The Space Launch System (SLS) was taken back to the garage for repairs in April, so engineers could fix a faulty helium check valve and the source of a hydrogen leak.

The space agency had rolled out the rocket and the Orion spacecraft to a launch pad in Florida for fuelling and a practice launch countdown, in a process known as a wet dress rehearsal.

However, after three failed attempts, the world's most powerful rocket was taken back to the Vehicle Assembly Building for repairs.

While the rocket did make some progress during the test, complete fuelling and pressurisation did not take place, neither did the countdown sequence that allows engineers to measure important details.

The SLS will be brought again to the launch pad at Kennedy Space Centre on June 6, with another test attempt planned for June 19.

“Engineers successfully completed work on items identified during the previous wet dress rehearsal tests, including replacing and testing an upper stage check valve and fixing a small leak within the tail service mast umbilical ground plate housing,” said Nasa on its website.

“Teams also completed some tasks originally scheduled to take place in the Vehicle Assembly Building after wet dress rehearsal.”
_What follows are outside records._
Known rows, with every way that one mark hangs from another:
{Z_619 {Z_585 Z_445 Z_939}}: [0.40 -0.06 0.52 2.01 1.99 -1.08 3.27 -3.92 0.15 -0.17 -1.61 -0.24 0.64 0.18 -0.86 2.61 2.21 1.77 -1.76 -0.45 -1.65 3.43 -1.78 -0.86 -1.44]
{Z_954 {Z_754 {Z_585 Z_619 Z_913 Z_939}}}: [3.33 -1.03 -2.95 1.91 2.12 -2.70 2.47 -4.20 -2.21 1.36 -0.41 -1.45 1.58 -1.86 0.89 3.59 1.03 3.36 -2.88 -0.12 -0.09 1.95 -2.89 1.02 1.48]
{Z_939 {Z_585 Z_445 Z_619 {Z_913 Z_749}}}: [2.21 -0.64 -2.64 5.96 0.95 -3.94 0.89 -4.47 -1.30 0.76 -1.97 1.91 1.66 -0.67 -1.19 2.17 4.04 2.02 -2.67 -0.35 1.47 4.40 -1.73 0.34 -1.47]
{Z_913 {Z_749 Z_899}}: [0.56 -1.09 -0.95 2.71 -0.84 -2.02 0.12 -3.40 -1.53 0.30 -0.04 -0.53 0.43 -0.99 1.18 0.70 2.69 -0.36 -1.32 -0.52 -0.55 1.45 -0.99 -0.70 -0.78]
{Z_749 Z_899 Z_913}: [1.81 -0.40 0.36 1.60 -1.53 0.05 1.43 -3.17 -0.43 1.46 -0.95 -0.16 -0.36 0.79 1.99 0.60 1.22 0.03 -2.81 -0.72 -1.41 2.99 -0.88 0.83 -0.95]
{Z_764 {Z_754 {Z_585 Z_445 {Z_913 {Z_749 Z_899}}}}}: [-0.08 -2.89 -1.84 5.16 0.66 -1.05 1.38 -3.51 -1.54 2.44 0.31 -1.77 -0.41 -2.76 0.23 2.42 2.75 1.16 -4.16 0.83 0.45 1.66 -1.14 1.36 -0.32]
{Z_619 {Z_585 Z_445 Z_754 {Z_913 Z_749}}}: [-0.73 -0.38 -0.38 3.30 2.94 -0.95 3.90 -3.25 -0.41 0.27 -1.30 0.74 0.23 -2.66 -1.04 3.75 3.68 3.16 -2.93 0.89 -0.60 2.92 -0.56 0.04 -0.95]
{Z_619 {Z_585 Z_445}}: [0.97 0.16 0.44 2.07 0.51 0.01 2.10 -4.26 0.97 0.77 -2.67 0.45 1.05 0.62 0.44 1.56 1.86 1.86 -1.45 -0.43 -0.94 3.71 -0.96 0.03 -1.73]
{Z_899 {Z_749 Z_913}}: [2.52 -0.46 1.20 1.98 -0.43 0.73 1.04 -3.36 0.69 3.33 -1.16 0.76 1.61 1.51 2.19 0.43 0.94 -0.27 -2.52 -0.02 -1.20 4.32 -1.45 1.41 -1.94]
{Z_764 {Z_754 {Z_585 Z_445 Z_913 Z_939}}}: [0.34 -2.63 -1.05 4.46 2.48 -1.24 3.20 -3.42 -1.05 2.66 -0.26 -1.81 -0.36 -1.72 -1.08 2.66 1.92 1.83 -4.66 1.97 -0.32 2.27 -2.29 1.86 -0.19]
{Z_619 {Z_585 Z_445 Z_754 {Z_913 {Z_749 Z_899}}}}: [-1.14 -0.30 -0.36 3.40 1.84 -0.29 3.58 -3.07 -0.97 0.03 -0.86 -0.06 -0.12 -3.32 -0.83 4.15 4.24 2.50 -2.63 0.03 0.11 2.45 0.18 -0.09 -0.69]
{Z_764 Z_754}: [1.52 -1.20 -0.42 1.87 -1.04 -0.14 0.51 -3.22 0.70 2.18 -1.51 -0.54 0.23 -0.59 1.09 -0.13 0.44 -0.45 -3.24 1.12 -1.26 2.28 -1.36 1.08 -1.60]
{Z_749 Z_913}: [2.55 -0.29 0.44 1.21 -0.08 -0.78 1.27 -3.50 0.57 1.65 -1.60 0.86 0.16 1.62 1.87 0.18 0.40 0.92 -2.91 0.30 -2.05 3.65 -1.73 0.83 -1.22]
{Z_619 {Z_585 Z_445 Z_754 Z_913 Z_939}}: [-0.48 -0.01 0.41 2.52 3.58 -0.72 5.29 -2.79 -0.19 -0.06 -1.17 -0.22 -0.23 -2.25 -2.37 4.74 3.25 3.10 -3.52 1.08 -0.83 3.03 -1.21 0.61 -0.68]
{Z_754 Z_585}: [2.27 -1.30 0.27 2.22 0.41 -0.57 1.19 -3.72 -0.54 2.23 -1.81 -0.86 1.17 1.11 2.30 0.19 0.67 1.22 -2.01 0.94 -1.08 1.90 -1.03 1.89 0.31]
{Z_954 {Z_754 {Z_585 Z_445 Z_619 Z_913 Z_939}}}: [2.71 -1.70 -3.19 3.34 2.60 -2.89 2.52 -4.60 -1.76 1.35 -0.25 -0.60 1.41 -1.85 -0.20 3.95 1.96 3.69 -3.37 -0.48 0.63 2.14 -3.18 1.25 0.59]
{Z_585 Z_619 Z_754 Z_913}: [3.15 -0.22 -0.84 2.41 0.35 -0.78 3.12 -1.88 -0.58 1.37 -1.64 0.66 1.10 -2.36 0.31 3.01 2.77 1.92 -4.19 0.54 -0.01 2.30 -0.79 2.69 0.55]
{Z_954 Z_754}: [1.77 -0.52 -1.88 1.02 -0.45 -1.18 -0.05 -4.90 0.37 1.20 -1.46 0.44 1.04 -0.30 1.45 0.31 -0.09 1.48 -1.42 0.07 -0.57 1.81 -2.47 -0.02 -1.20]
{Z_954 {Z_754 {Z_585 Z_445 Z_619 Z_939}}}: [3.15 -1.81 -2.54 2.96 2.24 -2.65 1.50 -4.94 -0.71 1.12 -0.38 0.10 1.40 -0.58 0.58 2.36 1.03 2.59 -2.62 -1.10 -0.15 1.81 -3.47 0.80 -0.17]
{Z_954 {Z_754 {Z_585 {Z_913 Z_749}}}}: [1.36 -1.76 -3.16 2.66 1.94 -2.61 1.04 -4.87 -1.82 1.36 -0.47 -0.93 0.89 -1.69 1.52 2.19 1.05 3.45 -1.87 1.11 0.05 1.28 -2.33 0.28 0.49]
{Z_764 {Z_754 {Z_585 Z_619 {Z_913 Z_749} Z_939}}}: [2.64 -2.33 -2.31 3.71 2.34 -2.85 2.46 -2.59 -2.28 1.72 0.54 -2.34 0.68 -2.79 0.26 3.41 2.59 1.47 -4.48 0.93 -1.27 2.03 -2.20 0.69 1.05]
{Z_585 Z_445 Z_913 Z_939}: [-0.12 -1.17 -1.07 3.79 1.93 -3.02 3.52 -3.35 -1.82 0.55 -0.25 -0.40 -0.09 -1.35 -2.85 3.44 3.01 2.26 -3.29 1.06 0.34 3.14 -2.51 0.76 -0.68]
{Z_764 {Z_754 Z_585}}: [1.99 -1.99 -0.03 2.66 -0.01 0.38 0.96 -3.60 0.13 3.01 -1.39 -1.35 0.44 -0.11 1.96 0.15 0.15 0.28 -3.50 1.38 -1.48 1.74 -1.33 1.85 -0.48]

Rows:
[2.54 -0.19 -0.93 2.14 2.41 -1.90 4.56 -1.61 -1.61 0.51 -0.38 -0.15 0.67 -2.64 -1.47 4.28 3.07 1.91 -4.46 0.50 -0.51 2.29 -1.73 1.88 0.97] => {Z_585 Z_619 Z_754 Z_913 Z_939}
[3.30 -1.37 -1.49 4.45 1.07 -1.60 2.38 -3.24 -1.18 2.20 -1.52 -0.44 1.72 -0.80 0.83 2.63 2.78 2.77 -3.64 0.05 0.92 2.86 -1.57 2.87 0.91] => {Z_754 {Z_585 Z_445 Z_619 Z_913}}
[2.08 -0.79 -1.29 4.05 2.82 -2.40 4.66 -2.16 -0.83 0.54 -0.15 0.76 0.43 -2.67 -2.74 4.41 4.01 2.62 -5.17 0.32 0.21 2.69 -2.33 2.05 -0.16] => {Z_585 Z_445 Z_619 Z_754 Z_913 Z_939}
[0.47 0.81 0.55 1.18 1.31 0.71 4.05 -2.61 -0.05 0.88 -2.66 -0.36 0.55 -1.85 0.35 3.38 2.23 2.57 -2.77 1.49 -1.11 2.78 -0.01 1.21 -0.04] => {Z_619 {Z_585 Z_754 Z_913}}
[3.40 -0.83 -1.17 2.91 2.12 -2.52 3.64 -2.63 -2.63 1.34 -0.52 -2.08 1.48 -0.98 0.49 3.54 2.44 2.47 -3.65 0.32 -0.54 2.42 -1.77 1.92 2.03] => {Z_754 {Z_585 Z_619 Z_913 Z_939}}
[2.96 -0.19 -1.71 2.00 0.98 -3.15 3.38 -2.33 -2.32 0.61 -0.54 -1.18 1.36 -1.47 -1.12 3.91 2.84 1.82 -3.50 -0.06 -0.30 3.17 -2.16 0.74 1.00] => {Z_585 Z_619 Z_913 Z_939}
[4.09 -1.00 -2.17 1.70 0.24 -1.25 0.17 -4.91 -0.08 1.99 -1.64 -0.11 2.28 -0.25 2.88 1.11 0.11 2.22 -2.00 -0.77 -0.52 1.78 -2.29 1.24 0.54] => {Z_954 {Z_754 {Z_585 Z_619}}}
[2.91 -2.42 -1.20 3.94 1.54 -1.40 2.14 -3.23 -0.12 2.44 -0.45 -0.94 0.71 -0.83 0.14 2.04 1.63 0.70 -4.53 -0.05 -1.12 2.48 -2.54 1.66 -0.59] => {Z_764 {Z_754 {Z_585 Z_445 Z_619 Z_939}}}
[2.40 -2.64 -2.53 5.06 1.57 -2.03 1.51 -3.25 -1.04 2.78 -0.55 -0.94 0.88 -2.69 0.37 2.70 2.70 1.82 -4.53 0.40 0.13 2.54 -1.67 1.60 0.02] => {Z_764 {Z_754 {Z_585 Z_445 Z_619 {Z_913 Z_749}}}}
[-0.25 0.22 0.38 2.58 2.05 0.55 4.08 -3.21 0.38 0.99 -2.31 0.54 0.27 -2.11 -0.80 3.53 3.03 3.07 -3.13 1.19 -0.19 3.07 -0.15 1.32 -0.93] => {Z_619 {Z_585 Z_445 Z_754 Z_913}}
[2.77 -2.00 -2.24 5.27 2.02 -3.09 1.72 -3.61 -1.85 1.59 -0.61 -0.14 1.84 -1.50 0.57 3.06 3.43 3.15 -3.43 -0.38 0.67 2.74 -1.61 1.66 0.92] => {Z_754 {Z_585 Z_445 Z_619 {Z_913 Z_749}}}
[2.88 -1.50 -1.46 4.46 2.74 -2.61 3.61 -3.11 -2.04 1.58 -0.39 -1.08 1.32 -1.14 -0.84 3.80 3.13 2.95 -3.94 0.13 0.32 2.90 -2.38 2.09 1.19] => {Z_754 {Z_585 Z_445 Z_619 Z_913 Z_939}}
[3.02 -0.17 -1.19 4.85 -0.57 -2.01 0.34 -4.82 0.65 1.21 -3.07 2.60 1.95 1.46 -0.26 0.21 2.40 0.64 -2.26 -1.12 0.48 4.45 -1.69 1.19 -2.29] => {Z_939 {Z_585 Z_445 Z_619}}
[2.08 -0.23 -1.14 5.36 0.82 -1.47 2.45 -3.54 0.03 1.63 -2.69 2.50 1.06 -0.94 -1.57 2.35 3.59 2.01 -3.86 0.50 1.19 3.94 -0.94 2.56 -1.51] => {Z_939 {Z_585 Z_445 Z_619 Z_754 Z_913}}
[2.48 -2.39 -1.73 4.27 2.23 -1.62 3.13 -2.90 -1.30 2.36 -0.45 -1.70 0.53 -2.21 -0.61 3.33 2.46 1.84 -5.09 0.73 -0.37 2.58 -2.54 2.19 0.19] => {Z_764 {Z_754 {Z_585 Z_445 Z_619 Z_913 Z_939}}}
[0.01 0.10 -1.00 1.54 2.93 -2.90 3.74 -3.33 -2.21 -0.76 -0.47 -2.07 0.71 -1.93 -0.84 4.18 2.87 2.71 -1.86 0.51 -1.55 3.22 -1.09 -1.95 0.13] => {Z_619 {Z_585 {Z_913 Z_749} Z_939}}
[2.54 -2.02 -3.90 4.23 1.97 -3.19 0.74 -4.94 -1.35 1.65 -0.36 0.30 1.71 -2.32 0.86 2.94 2.11 3.76 -2.61 -0.73 1.03 2.13 -2.63 0.57 0.34] => {Z_954 {Z_754 {Z_585 Z_445 Z_619 {Z_913 Z_749}}}}
[3.35 -1.69 -0.64 4.05 2.16 -2.39 2.54 -3.63 -0.90 1.33 -0.46 -0.13 1.62 0.18 0.10 2.35 2.36 1.79 -3.33 -0.85 -0.72 2.45 -2.51 1.60 0.43] => {Z_754 {Z_585 Z_445 Z_619 Z_939}}
[0.05 -0.88 -0.14 4.10 1.53 -0.50 3.28 -2.91 0.05 1.65 -1.24 1.37 -0.30 -1.99 -1.69 2.75 3.08 2.41 -4.09 1.82 0.84 2.33 -1.25 2.82 -0.97] => {Z_585 Z_445 Z_754 Z_913}
[1.38 -1.99 -0.88 3.03 0.69 -0.02 1.73 -3.15 -0.85 3.31 -1.47 -2.04 0.41 -1.51 1.26 1.43 1.10 1.30 -3.93 2.27 -0.51 2.03 -1.12 2.40 0.42] => {Z_764 {Z_754 {Z_585 Z_913}}}
[2.94 -2.05 -2.04 3.57 1.09 -1.72 1.36 -2.75 -1.47 2.62 -0.66 -1.67 1.24 -2.50 1.51 2.45 1.99 1.30 -4.20 0.82 -0.76 2.26 -1.37 1.58 0.93] => {Z_764 {Z_754 {Z_585 Z_619 {Z_913 Z_749}}}}
[1.42 -1.47 -2.24 4.63 3.92 -4.11 4.14 -2.40 -1.68 -0.22 0.96 1.08 0.24 -3.45 -3.08 4.99 4.70 2.63 -4.71 0.27 0.01 2.28 -2.49 0.68 -0.09] => {Z_585 Z_445 Z_619 Z_754 {Z_913 Z_749} Z_939}
[-0.34 0.00 -0.19 1.57 3.94 -2.05 4.95 -2.54 -1.45 -0.79 -0.34 -0.93 -0.12 -2.85 -1.40 4.82 3.10 2.94 -2.68 1.26 -2.00 2.26 -0.91 -0.77 0.11] => {Z_619 {Z_585 Z_754 {Z_913 Z_749} Z_939}}
[3.43 -2.25 -0.96 4.04 0.45 -0.22 0.89 -3.59 0.61 3.28 -1.57 -0.40 1.27 -0.64 1.35 0.92 1.27 0.82 -4.37 -0.13 -0.42 2.58 -2.01 2.30 -0.75] => {Z_764 {Z_754 {Z_585 Z_445 Z_619}}}
[2.76 0.40 -0.99 3.87 0.34 -1.33 2.35 -3.20 -0.52 1.37 -2.93 1.80 1.16 -0.91 -0.18 2.23 2.89 1.39 -3.56 0.89 0.48 3.56 -0.64 2.35 -0.60] => {Z_939 {Z_585 Z_619 Z_754 Z_913}}
[0.21 -0.57 0.16 2.04 2.61 -1.61 4.61 -2.11 -1.62 0.43 -0.07 -0.57 -0.56 -2.00 -1.92 3.70 2.51 1.95 -4.08 2.28 -0.86 1.56 -1.64 1.68 0.16] => {Z_585 Z_754 Z_913 Z_939}
[-1.25 -0.50 -0.41 3.01 4.47 -2.20 4.99 -3.15 -1.18 -0.79 -0.27 -0.13 -0.28 -2.83 -2.40 5.02 3.91 3.18 -3.06 0.92 -1.13 2.57 -1.36 -0.85 -0.74] => {Z_619 {Z_585 Z_445 Z_754 {Z_913 Z_749} Z_939}}
[0.52 -0.01 -0.29 3.71 0.91 -1.02 2.50 -3.67 -0.38 1.40 -2.88 1.52 0.14 -0.56 -0.67 1.42 2.41 1.56 -2.99 2.10 0.19 3.22 -0.51 2.08 -1.21] => {Z_939 {Z_585 Z_754 Z_913}}
[-0.35 0.15 -0.23 2.46 2.47 -1.67 4.41 -3.40 -1.09 -0.06 -1.28 -1.18 0.33 -1.25 -2.03 4.20 3.16 3.17 -2.46 0.43 -0.67 3.91 -1.58 -0.37 -0.67] => {Z_619 {Z_585 Z_445 Z_913 Z_939}}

After the test, Nasa hopes to launch the rocket as part of the Artemis 1 mission.

The mission will be the first under the Artemis programme, which seeks to build a sustainable human presence on the Moon and land the next man, first woman and first person of colour on the lunar surface.

The test flight was expected to take place in the summer, but because the wet dress rehearsal has not been completed yet, it will likely take place later this year.

“The rehearsal is the final test needed before launch, and calls for Nasa to test the system, including operations to load propellant into the rocket’s tanks, conduct a full launch countdown and demonstrate the ability to recycle the countdown clock,” said Nasa.

The tanks will also be drained to give scientists an opportunity to practise the timelines and procedures they will use for launch, the US space agency said.

During launch, the SLS will take off with 3,991 tonnes of thrust, soaring at speeds of 40,233 kilometres per hour in about eight minutes to reach space. It will deliver Orion into its intended orbit, where it will begin its journey towards the Moon.

The spacecraft will fly 100 kilometres above the Moon’s surface and then use its gravitation force to be captured into an opposite orbit about 70,000km from the Moon.

It will stay there for about six days to collect data and to allow mission control to measure the spacecraft’s performance.

The launch of Artemis 2 is planned for 2024 and includes a crewed mission that will orbit the Moon.

Artemis 3, the first human lunar mission under the programme, has been delayed until 2025.